Project description:Viral infections are among the most common causes for fever without an apparent source (FWS) in young children; however, many febrile children are treated with antibiotics despite the absence of bacterial infection. Adenovirus, human herpesvirus 6 (HHV-6) and enterovirus are detected in children with FWS more often than other viral species. Virus and bacteria interact with pattern recognition receptors in circulating blood leukocytes and trigger specific host transcriptional programs that mediate immune response, and unique transcriptional signatures may be ascertained to discriminate between viral and bacterial causes for children with FWS. Microarray analyses were conducted on peripheral blood samples obtained from 51 pediatric patients with confirmed adenovirus, human herpesvirus 6 (HHV-6), enterovirus or bacterial infection.

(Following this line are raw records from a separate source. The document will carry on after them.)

One vector is turned by the same rotation once a step. Each row is the vector after some number of steps, and that number follows the row.
The counts run from 0 to 824.
[ 16   1  -2  -5   7 -15  -7   9  25 -13   7   1   0   2  14   7   2 -18
   4  -2  14  -1  15  -7   0 -17  -4  -1  -3  -2  -5  15  14   0  11  -4
  -7 -12  -6 -12 -24  22  -1 -20 -15 -15   1 -28  13  -8   4  -3 -10  -4
 -15  -5   1  23  14  -9   9   2   4  11] => 101
[ 15   5   3  -3  11  -5   0  -1 -23 -13  -3  -1  -8  16 -16 -17 -12   7
   9  -3   4 -22 -11  -6 -20  26   0  13   9 -14  -9   1  -1  -5   7  13
   1   4  -6   3 -14   2  -8   8  17   9   9   6   1  -1   6 -22 -23  25
  -2 -12   7  -5  14  12  12 -10  -7   5] => 320
[ -4  -3   9   2   3 -10   4  -2 -21  14   3  20   2 -11  25  -7   0  12
  -2  21   8   9   3  10 -14 -11  -8   2 -11  -2   6   1 -19  -3   0  -2
 -28 -12   1 -15 -13   4   8   3  12   7   9 -11  -2  19  25  -4  -2   7
 -18 -27  -7   9   5  16  13   3  -3   0] => 228
[  7 -25  16 -24  -3   4 -10   7   9  -7  10  -2 -20  -3  -2  -7   5 -10
  -4  -7   8  11  -6  21  16  -2 -18  13 -12 -20  -4   8   9  -1  16  -7
  14  16  14 -17  -4  -1  -3  10   6  11 -10   7  -8   6  -1   3 -14   7
 -26   9  12   6 -10   3   3   2  11 -10] => 761
[ 29   8  -1   4   5  -8  -3  18   9 -13 -11   5  -1  -2  -6   1  -2  -9
   1 -15  -2 -22  -2 -19 -19   8  -8  13  14   0 -22   9  11   6   9 -18
 -15   0  -4   3 -13   5  -3 -15  13   0   5 -15  -5 -13  -4 -13 -21   6
  -6  -7   7   7  20  -7  -9  -3  -9   0] => 309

Whole blood transcriptional profiles could clearly distinguish febrile children from healthy controls, and febrile children with viral infections from afebrile children carrying the same virus. Molecular pathways regulating host immune response were the most affected in febrile children with infection. Pattern recognition programs were prominently activated in all febrile children with infection, while differential activation of transcriptional programs was observed among viral species. Interferon signaling pathway was uniquely activated in children with febrile viral infection, while a different set of pathways was uniquely activated in children with bacterial infection. Transcriptional signatures were identified and classified febrile children with viral or bacterial infection with 87% overall accuracy, an improvement from the current clinical practice of deducing from white blood cell (WBC) count status. Similar degree of accuracy was observed when we validated the signature probes on data sets from an independent study with different microarray platforms. The current study confirms the clinical utility of blood transcriptional analysis, suggests the composition of transcriptional signatures which can be used to ascertain the infectious etiology of febrile young children without an apparent source, thus limit the overuse of antibiotics on febrile children presenting with this common clinical complaint.